Bildiğiniz üzere, yaklaşık iki buçuk yıl önce gerçekleşen genel kurulda Uşak Haber Merkezi imtiyaz sahibi olan gazeteci ve köşe yazarı Erkan Çuhadar, UMPAŞ Holding Yönetim Kurulu Başkanlığına aday olmuştu. Hatırlayacağınız üzere, hesap sorar; yapılan usulsüzlükleri ve yolsuzlukları devlete, yani hukuk adamlarına haberdar eder korkusu yaşayan ve geçmişte bu bünyede suça bulaştığına veya bulaştırıldığına inanan büyük hissedarların Erkan Çuhadar ismine karşı birlik kurması, genel kurulda yapılan bazı hissedarların haberi olmaksızın yerine oy kullanmak, sahte imza atmak gibi bazı hileler sebebiyle, Erkan Çuhadar genel kurulu kaybetmişti.
Aradan iki buçuk yıl geçti ve şubat ayında yasal süre olan 30 ay tamamlanmış olacak.
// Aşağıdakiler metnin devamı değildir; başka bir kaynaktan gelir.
Facts:
badi: Φ 590; ψ plegror; σ brodro; η d
bafo: Φ 590; ψ dralok; σ basilok; η d
basilok: Φ 590; ψ trabrun; η a
brabrida: Φ 732; ψ puros; η b
bralen: Φ 590; ψ trigrer; σ klotras; η c
brapul: Φ 590; ψ fakor; σ brabrida; η a
bravi: Φ 688; ψ plapur; σ siti; η a
brerus: Φ 732; σ stenin; η c
brilil: Φ 590; ψ stezen; σ brabrida; η c
bripi: Φ 53; ψ plelan; σ vukor; η b
briram: Φ 732; ψ fogren; σ trabrun; η d
brodro: Φ 590; ψ tepan; σ brabrida; η b
broklim: Φ 590; ψ fidus; σ klotras; η c
bruden: Φ 590; ψ klotras; σ brabrida; η a
dagrople: Φ 53; ψ drorir; σ siti; η b
dakebrol: Φ 688; σ trabrun; η d
denam: Φ 732; ψ pleli; σ stenin; η d
dite: Φ 732; σ zemur; η d
dopler: Φ 732; ψ dagrople; σ gobrul; η a
dralok: Φ 590; ψ regos; σ klotras; η b
drester: Φ 688; ψ zezakle; σ brodro; η a
drorir: Φ 590; ψ ririku; σ stenin; η b
druklo: Φ 732; ψ flabre; σ brabrida; η a
druskil: Φ 590; ψ pefum; σ gobrul; η a
dubrol: Φ 590; ψ brabrida; σ sobu; η b
fakor: Φ 732; σ kipak; η d
fazem: Φ 53; ψ stenin; σ sobu; η a
feplol: Φ 732; σ druklo; η a
fidus: Φ 590; σ brapul; η b
flabre: Φ 688; ψ kliskor; σ klotras; η a
flabru: Φ 732; σ gobrul; η b
flibrem: Φ 688; ψ poron; σ druklo; η b
flome: Φ 590; ψ muker; σ basilok; η c
flune: Φ 590; ψ tobral; σ gobrul; η a
fogren: Φ 590; ψ pletre; σ vukor; η a
fulo: Φ 590; ψ namus; σ gobrul; η a
fuma: Φ 590; ψ feplol; σ stenin; η a
gastu: Φ 732; ψ pume; σ vukor; η b
gobrul: Φ 688; ψ klunin; σ statrim; η a
goves: Φ 688; σ stenin; η c
grigrok: Φ 590; ψ bruden; σ siti; η c
gritrivek: Φ 688; σ statrim; η d
gritur: Φ 590; ψ flome; σ trabrun; η a
grokon: Φ 590; ψ bripi; σ sobu; η a
gruplo: Φ 732; ψ siti; σ sobu; η d
gruto: Φ 688; ψ kigozak; σ basilok; η c
gukem: Φ 53; ψ grokon; σ brapul; η a
gupezas: Φ 732; ψ zetrur; σ sobu; η a
gupler: Φ 53; ψ briram; σ siti; η d
kifem: Φ 732; ψ tripul; σ klotras; η a
kigozak: Φ 590; ψ gukem; σ zemur; η b
kipak: Φ 688; ψ skobun; η c
klelir: Φ 590; σ vukor; η c
kliskor: Φ 590; ψ brodro; σ trabrun; η a
kloman: Φ 590; σ druklo; η b
klotras: Φ 688; ψ posata; σ statrim; η b
klunin: Φ 590; ψ vukor; σ stenin; η c
klusim: Φ 590; σ gruto; η a
kotrum: Φ 590; ψ gupezas; σ druklo; η a
listu: Φ 590; ψ zubustok; σ brapul; η b
lorur: Φ 590; ψ sukugo; σ siti; η b
magan: Φ 732; σ trabrun; η a
mobik: Φ 688; ψ pigin; σ sobu; η b
mopi: Φ 590; σ kipak; η d
morubis: Φ 590; σ gruto; η d
muker: Φ 732; σ trabrun; η d
mukor: Φ 732; ψ pezem; σ vukor; η d
muplu: Φ 688; σ stenin; η d
namilis: Φ 590; σ basilok; η b
namus: Φ 590; ψ morubis; σ sobu; η a
nestefo: Φ 688; σ truvom; η c
nobon: Φ 590; ψ numoles; σ stenin; η a
nomon: Φ 688; σ statrim; η c
noplupas: Φ 590; ψ rista; σ kipak; η a
numoles: Φ 688; σ stenin; η c
pedriplur: Φ 590; σ trabrun; η c
pefum: Φ 590; ψ skopenil; σ kipak; η d
pezem: Φ 53; σ gobrul; η a
pigin: Φ 590; ψ basilok; σ truvom; η a
plabas: Φ 688; ψ kotrum; σ gruto; η b
plapur: Φ 590; ψ gruto; σ gobrul; η c
plegror: Φ 732; ψ mopi; σ brapul; η a
plelan: Φ 732; ψ brilil; σ zemur; η c
pleli: Φ 732; ψ sobu; σ stenin; η a
pletre: Φ 53; ψ denam; σ sestukla; η a
plifon: Φ 732; ψ vavol; σ basilok; η c
pluzu: Φ 590; ψ flibrem; σ druklo; η b
poron: Φ 732; ψ skogra; σ vukor; η d
posata: Φ 53; ψ gastu; σ gruto; η a
pudrebu: Φ 53; σ vukor; η a
pume: Φ 590; ψ traklar; σ siti; η b
puros: Φ 688; ψ gritur; σ stenin; η a
rapun: Φ 590; σ stenin; η a
raskubu: Φ 53; ψ magan; σ klotras; η c
regos: Φ 590; ψ skeda; σ basilok; η c
relis: Φ 688; ψ sestukla; σ sobu; η d
ririku: Φ 688; ψ plabas; σ klotras; η b
risa: Φ 590; σ kipak; η a
rista: Φ 53; ψ relis; σ kipak; η b
ritres: Φ 732; ψ lorur; σ klotras; η c
rustir: Φ 732; σ truvom; η a
sestukla: Φ 590; ψ pudrebu; σ statrim; η a
seze: Φ 732; σ sobu; η a
siklefli: Φ 590; σ sobu; η d
siti: Φ 590; ψ broklim; σ statrim; η b
sivuzir: Φ 53; ψ drester; σ trabrun; η b
skeda: Φ 53; ψ bravi; σ gobrul; η d
skezas: Φ 732; ψ rapun; σ truvom; η a
skinek: Φ 688; ψ zulos; σ brodro; η b
skobun: Φ 688; ψ brapul; σ vukor; η a
skogra: Φ 590; ψ votris; σ kipak; η b
skopenil: Φ 53; ψ stidrimem; σ gobrul; η b
sobu: Φ 590; ψ listu; σ brabrida; η a
staklol: Φ 590; ψ badi; σ vukor; η b
stakom: Φ 590; ψ tustil; σ sobu; η c
statrim: Φ 732; η d
stenin: Φ 688; ψ zemur; σ statrim; η d
stezen: Φ 688; ψ skezas; σ gruto; η d
stibagom: Φ 53; ψ druskil; σ pigin; η a
stidrimem: Φ 688; ψ tritro; σ vukor; η c
stisi: Φ 590; ψ kipak; σ vukor; η b
stutruk: Φ 590; ψ tiku; σ trabrun; η a
sukugo: Φ 688; σ statrim; η c
tapli: Φ 688; σ kipak; η a
tebitren: Φ 688; ψ nobon; σ statrim; η a
tepan: Φ 688; ψ plifon; σ sobu; η a
tiku: Φ 590; ψ pluzu; σ brodro; η d
tipe: Φ 688; ψ raskubu; σ brodro; η a
tivunis: Φ 590; σ basilok; η b
tobral: Φ 590; ψ skinek; σ vukor; η b
trabrun: Φ 53; ψ grigrok; σ statrim; η a
traklar: Φ 590; ψ fazem; σ trabrun; η b
trigrer: Φ 590; ψ zapum; σ trabrun; η a
tripul: Φ 688; ψ stutruk; σ druklo; η a
tritro: Φ 688; ψ fuma; σ gruto; η a
tropil: Φ 53; ψ dopler; σ gruto; η a
truvom: Φ 688; ψ flune; η b
tugros: Φ 590; ψ staklol; σ basilok; η a
tuski: Φ 688; ψ tipe; σ zemur; η a
tustil: Φ 590; ψ risa; σ stenin; η c
vavol: Φ 53; σ basilok; η a
votris: Φ 590; ψ bralen; σ kipak; η a
vukor: Φ 590; ψ ritres; σ basilok; η b
zapum: Φ 688; ψ mukor; σ gobrul; η c
zemur: Φ 590; σ basilok; η d
zestelil: Φ 590; σ gobrul; η d
zetrur: Φ 53; ψ stakom; σ statrim; η c
zezakle: Φ 590; ψ gobrul; σ statrim; η d
zubustok: Φ 732; ψ noplupas; σ sestukla; η a
zulos: Φ 590; ψ gupler; σ sobu; η b

Known rows:
[  3  -4   2  -5   8   1   6  14  25  -5 -23 -14  -7  -5 -16 -11  17  20
   4   9  14  -2  11 -27   8   7   1   6  27   3   0 -13  -5  -8  -5   4
  23  -5  -4  -6 -15   5] -> drester
[ -8  -3   2  -3   1  -9   8   3  -1   9 -27  -9   9   4 -11  -6  17  15
  -9  11 -34   2   8 -15  17   0   0  27  35  16  -4 -24   0  41  -1  14
  -3   6 -13  -9 -34  -9] -> gruto
[ -7  -6   3  12  17  -3   9  -1  -4 -12   1   9 -26  -3 -24  -5 -11  -3
  -2 -13 -11  -9 -34   0   6   1  -6 -24 -24 -14  -3  -3 -11 -37   4  14
  -9   0  -3   0 -23   5] -> kloman
[ -3  -9  -3   3  14   4  13  -3  -1  -6 -37  -2 -19  -7 -43  -7  -8  -7
 -14  -5 -40  -1 -19   0  20  -2   4 -20   6  -9 -13 -10 -22 -12  -4  12
  -8   0   9  -6 -27  -3] -> nestefo
[  1 -10  -7   7  21  17  20  11  12  -7 -21  -6 -26 -13 -16  -3  -5 -21
  -4  -7 -10  -5 -18  -9  -2   5  -1 -12  11 -13 -10  -2 -25 -21  14  15
  -9  -1  11 -13  -2  -7] -> risa
[  4  -7   3  -7   7   2   8   3   2  -7  -9 -16  -5   2 -30 -13  11   3
  -6   4 -17   8  11  -4  21   4   5   6   5   1   1 -15 -16   3 -13   2
  11   1  -2   3 -23 -10] -> kipak
[  5  -2   0 -13  21  21  11  13   9 -15 -35 -15 -19 -13 -12  -3  17 -12
 -11  10  16   3  24  -1 -11  11   2  30   3  -1   6  -2 -12   4  -2   7
  20  -4   1   3   9  -8] -> noplupas
[ -6  -5  -3  11  19   4  17  -4 -15   1 -16  -9 -17  -9 -27  -1 -20 -13
 -24  -2 -28 -15 -18  10   9  -3   4 -18  -1 -13  -7  -4 -16  -4   1   7
 -21  -1  12  -2 -32   1] -> klelir
[  6  -1   0  -7   5   5  14   9  -2   7  -5 -16   9 -10  12  -4  25  -2
   2  11   4  10  11 -18  -8   9   4  11  23   3   7  -6 -20 -14  10   3
  18  -5  -4  -6   9  -1] -> kliskor
[ -1  -6  -4   6  13   8  21   7   6   9 -53   0 -20 -10 -10   1   7 -12
  -4   4 -23   3 -24 -17  -4   2   2  -7  28  -7 -13   0 -22 -23  15   9
   3  -7  12 -17  10   3] -> magan
[ -3  -7   3  10  11  -2  17  -7  -6   4 -16  11 -15   5 -18  -2  -4 -11
  -5  -1 -38  11 -35  -5   4  -2  -1  -9  -7  -8  -7  -3 -15 -34   7   9
  -2  -6   4  -3   3   4] -> flabru
[  7  -1  -1  -9  10   8  13  10   1   0 -21 -12   1 -12   5  -3  22  -6
  -6  13   7   8  11 -10  -9   8   4  16  14   5   6  -3 -18 -10   6   3
  18  -6  -3  -5   7  -1] -> sestukla
[-11  -2   3   3  -1 -15   7  -3 -29 -11   9   8  13  -3   5  -4 -42   7
  11 -46  27 -13 -38  20  -8  -3   2 -27 -43 -25 -17   0  -1 -20   2  21
 -14   4  10  -4 -33   9] -> siklefli
[  3  -3   2  -6   8   0   5  15  24  -4 -25 -12  -6  -6 -14 -11  16  30
   6   8  16  -3   9 -26   9   7   1   4  28   2   0 -12  -3  -6  -3   4
  24  -5  -6  -5 -18   6] -> tepan
[-10  -2   4   4   4  -6   8   5  -8  10 -26 -16  -3   8   8  -5  13  11
  -8  10 -27  -3   1 -10  14   2   1  22  23   8   0 -18   2  43   2   7
   1   5  -8  -4 -28  -9] -> plelan
[  2  -3   0  -1  12   6   8  16  10  -6  -9 -16 -10  -9   2  -7  16   7
   4   3  21  -7   6 -16  -2  11   0   2  17  -2   6  -8  -9  -7   6   5
  16  -2  -4  -4 -11   0] -> brapul
[ 12  -4   8   2   2  -2  13  -1  -7   3  68 -12  11  13   3 -11   4   1
  10   3 -10  17  -6   1   9   3   3  -7 -28  -7  15  -7 -20 -40  -3  -8
  11  -6  -5   8  -5   1] -> pume
[ -6  -6  -3  11  19   6  12  15  19  -5 -55  -3 -39  -7 -19  -2  -2   4
  -1  -4   0 -15 -28 -20   3   4  -1 -20  24 -12 -13  -1 -13 -16  11  12
   2  -2   9 -14 -11   6] -> feplol
[ -3  -4  -3   4   9  -3  16  -6 -24   2 -31   1  -8 -13 -20  -2   5 -17
 -11  -3 -34   2 -27   0   4   0   5 -26   0  -9  -5  -4 -29 -29   9   9
  -6   0   4  -6  -8  -3] -> pedriplur

Rows:
No name comes twice in this set of rows, the named rows included.
[  7  -1  -1  -9   7   7  14  10  -4   3 -23 -13   7 -13   8  -3  28  -4
  -1  15   6   9  15 -13 -12   9   4  17  20   3   8  -5 -18 -12   8   3
  21  -7  -2  -4  14   0]	flune
[  7  -4  -1   1  14  13  15  12   9   2  28 -27  -4  -4   4  -7   1   2
  -3   9  10  -4  17  -9   1   7   4   2  17  -6   7  -7 -14  -4   2  -3
   7  -4   5  -2  -9   1]	basilok
[  5  -2   5  -2   1  -3  10   1 -12   8 -18 -17   0   3  -1  -7  20   5
  -3  11 -20  11  -3  -7  12   5   8   4   3   2   5  -9 -18  -4  -3  -6
  20  -2  -1   1  -8  -6]	ritres
[  3  -3   3  -2   9   1   8  -1   0   6  -2 -19   1   2 -27 -10  -4  12
 -21  15 -22   0  17   1  20   0   7   7  18   2   1 -16  -6  14 -14  -2
   0  -4   2   4 -34   3]	stidrimem
[ -1  -1   9   2   9  -8   1   4  -4 -10  22  -5 -10   4  -5 -11   6  14
   7  -3  10  -4  -6  -3   7   7  -5  -4 -26  -5  12 -10  -1 -21  -5   3
  12  -2 -13  10 -18   4]	dubrol
[  0  -4  11   2   9  -5   4   5   6  -4  14  -7 -15  13  -6 -10   6  12
   3   3  -3   2  -7  -6  11   5  -2   5 -17  -6   5  -9   1 -11  -6  -1
  16  -3  -8   8 -13   0]	brabrida
[  0   4  10 -23  -3  -8   7 -10 -32  -5 -26   4  28   3  15   0 -13   4
  -5 -15  29  17   4  29 -19   0  11  32 -40  -5  -7   3   7   5 -13  11
  19  -6  10  10   4   5]	briram
[  1  -4   9  -2   7  -8   2   3  11  -9   9   0  -7   9 -26 -14   3  24
   3   1   2   4  -3  -8  17   3  -2   0 -12  -1   3 -14   0 -22 -12   4
  16  -4 -11   6 -23   8]	mobik
[ -1  -5   1  -1  10   7  13  16  18   4 -25 -19 -16   2   7  -5  17   6
   2   8   0   1   6 -23   2   9   0  19  27   2  -2 -10  -9  13   7   6
  15   0  -1 -10  -1  -8]	skezas
[  0  -2   8   1   9  -3   4   4  -3 -10  31  -5 -10   7  -6 -11   5  10
   6  -1   7  -1  -3  -3   7   7  -4   0 -25  -5  13  -9  -4 -21  -4   2
  11  -1 -12  10 -16   0]	brodro
[  9  -9   7   6   9   4  12   4   0  -8  80 -20  -6  14  -5 -15  -9  -3
  10  -6  -7   9   0   1  15   6   1  -9 -35 -13  14  -9 -19 -29  -6  -7
   5   1  -1  11 -13  -6]	skogra
[  7  -6  -1  -2  12  14  14  15  10  -2  16 -25  -7  -4   3  -9  10  -4
   4   4  13   0  15 -13   2  10   2   8  12  -3   7  -8 -18  -8   5   1
  12  -2   2  -3  -7  -6]	pigin
[  0  -2   2  -1  12   3  11   2 -15  -1   7 -21  -3  -4  -8  -7   2  -2
 -11   5 -11  -5   7   6  10   3   5   0   0  -4   6 -10 -12   7  -5  -1
  -1   0   1   7 -27  -5]	flome

The same elements again, as new rows of numbers:
Known rows:
[-24 -26  -6  -3   2  20  -8 -10  18  24 -17  44 -14  14] -> pletre
[  4  26 -17   8 -16  15   0  -5   7  11  -9  -2 -30  15] -> gupezas
[ -2 -19  21 -15  42  22  28   1  24   1   1 -38 -19   0] -> magan
[-15 -12  23 -26  18  10  -1  24  -3  -4 -13 -45 -13 -11] -> klusim
[-23  -5  -8  -1  -8  15 -23   1  -5  15 -32  22  -3   1] -> noplupas
[ -6  30 -18  12  -5  26   8   6   7   7  -9  10  -8  17] -> druklo
[ 19  30   2  19 -20  15 -19   9  16  25 -21 -17  19 -14] -> grokon
[-11   5  11 -17 -35 -26 -12   1 -26  -5  21   7  21  -3] -> stisi
[  9  16  26  -3 -39 -19  -8  14  -4   9  22   0  53 -16] -> kigozak
[ -2  16 -13   9  -5 -12  20  10 -20  -8   8  33  29   3] -> kipak
[  5 -12  -3   8 -11 -22  -4 -16  -7  -8   4   9  27   0] -> broklim
[ 17  12  13  -4 -39 -19  18  18  17   8  27  18  24   1] -> plelan
[ 10 -32  20  -7  22  -7  28  -8 -16 -11   4 -41  27  -9] -> pedriplur
[  3   9  -2 -13 -20 -38   8  12 -17  -1  18  25   4  -1] -> stidrimem
[  3  -3 -12  13  -9  11 -28  13  13  -5 -25   6 -14  -8] -> pefum
[ -5 -34 -11  12   1  23 -10   1  26  10 -25  44 -29   2] -> gupler
[ 10   1 -20  17 -16  22 -24   9   3   2 -35  -3 -19  -7] -> badi
[  8 -36  15   0  40  21   1  10  18 -10 -24 -38 -15 -19] -> zestelil
[  4 -20  16 -20  18  22  25  33  20  -5  -7 -26 -41  -8] -> dite

Rows:
No name comes twice in this set of rows, the named rows included.
[ 13  20   7  11  15  -4  -9   5  35  19   2  14   9 -20]	bravi
[-12 -14  -8  -1 -34   6   3 -19 -46  20 -14  23  25   3]	listu
[ -4 -22  20 -11  43  18  21   2  19  -2   2 -42 -17   5]	pezem
[ 17   9 -22  17 -12  25   1   3  14   9 -19   5 -39   5]	gruplo
[-14  13   8  -8 -29 -18  -8  10 -26 -15  20  13  33   2]	vukor
[-34 -18  -2 -23 -19   6 -26  12  -7  18 -33  35 -17  -2]	fogren
[ 13  19  28  -8 -43 -17   6  15   7  13  41  12  31  -3]	bripi
[ 10   9 -27  19 -11  12 -27   3   1 -11 -28  -9 -27  -3]	tiku
[-13  23 -16  13  -3  22 -16   6  -7  -1 -26  -3   6   5]	brapul
[  4 -26  11  -5  31  28   7  23   4 -10 -29 -46 -18 -19]	mopi
[  5 -21   9   3  42  39  29  23  27 -14  -9 -21 -22  -1]	statrim
[-16   9  -2  -7 -12  -5 -31  12   7   0 -13   4 -10  -2]	tugros
[ 13 -34  16  -2  41  25  28  10  31  -5 -10 -29 -32  -9]	muker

Bu süreçte seçilenlerin, hiç de fabrikanın veya holdingin hayrına hareket etmedikleri, fabrikanın içini boşaltıp mülklerini de batan geminin mallarını boca eder gibi satarak ucuza mülk sahibi ettikleri kimselerden avantalarını almak niyetiyle hareket ettikleri ortaya çıktı. Aslında mevcut UMPAŞ Yönetimi de meşruiyetini tamamen yitirdi.
Benzer örnekler, önceki yönetimlerde veya başka kurumsal yapılarda da gözlendi. Hissedarlar da, geçmiş tecrübelere dayalı olarak, gidişatın farkına varınca çare aramaya girişti. Bu çare arama girişimleri noktasında yaptığı paylaşımda kendilerini bulduklarını ve hissedarların yönetim oluşturup aday çıkarmak için Erkan Çuhadar'ı yeniden cesaretlendirip teşvik ettiklerini de belirterek ayrıca bir takım müjde diyebileceğimiz haberler de vermiş oldu hissedarlara ve haklarını hala alamamış mağdur işçilere.
Üç yıl önce bugüne ait UMPAŞ işçileriyle beraber bir anısını kendi sosyal medya hesabında paylaşan gazeteci Erkan Çuhadar, fabrikanın yönetimine kendilerinin gelmesi halinde, tahsisli sermaye artırımı yöntemi ile fabrikanın bütün borçlarını ödeyip durumu toparlayacak kadar sermaye koyabilecek yatırımcılar olduğunu müjdeledi.
İşte gazeteci Çuhadar'ın bahse konu Facebook paylaşımı:
İşçinin emekçinin hakkını arama mücadelesine destek verirken kendimizi UMPAŞ Yönetim Kurulu Başkanlığına aday olmuş bulmuştuk. 3 Yıl önce bugüne ait bu anı o zaman aklımızın işi bile değildi daha sonra aday olduk malumunuz ve içeride oynanan Bizans oyunları ve işçinin hakkı umurunda olmadığı gibi geçmişten gelen gayri hukuki durumların bizlerin eline geçmemesi için birlik olmaları sebebiyle kaybettik. Şimdilerde yine bir takım hareketlenmeler yaşanıyor UMPAŞ Holding bünyesinde. Bir çok hisse sahibi ile görüşmemiz oldu son bir kaç hafta içinde ve kendiliğinden bize erişen pek çok hissedar ne yapıp edelim bu saçma sapan yönetimden kurtaralım bu seramik fabrikasını diyorlar. Zira gidiş belli UMPAŞ ta ve mevcut yönetimin niyeti ortada. Tam anlamıyla enkaza dönüştürüp, kalan enkazı yani fabrikanın taşınır taşınmaz mülklerinin ve değerlerinin yok pahasına satın alınmasını sağlayarak, satın alanlardan rantına avantasına bakmak. Tabii bütün plan bu kadar net ortaya çıkınca hissedarlar da çare arayışına giriyor ve çare olarak da ilk biz göze çarpıyoruz doğal olarak. Gerek Borsadaki hissedarlardan ve gerekse kuruluştan beri hissedar olan çok insan hiç çekinmeden açıktan destek beyan ediyor ve yüreklendiriyor yeniden.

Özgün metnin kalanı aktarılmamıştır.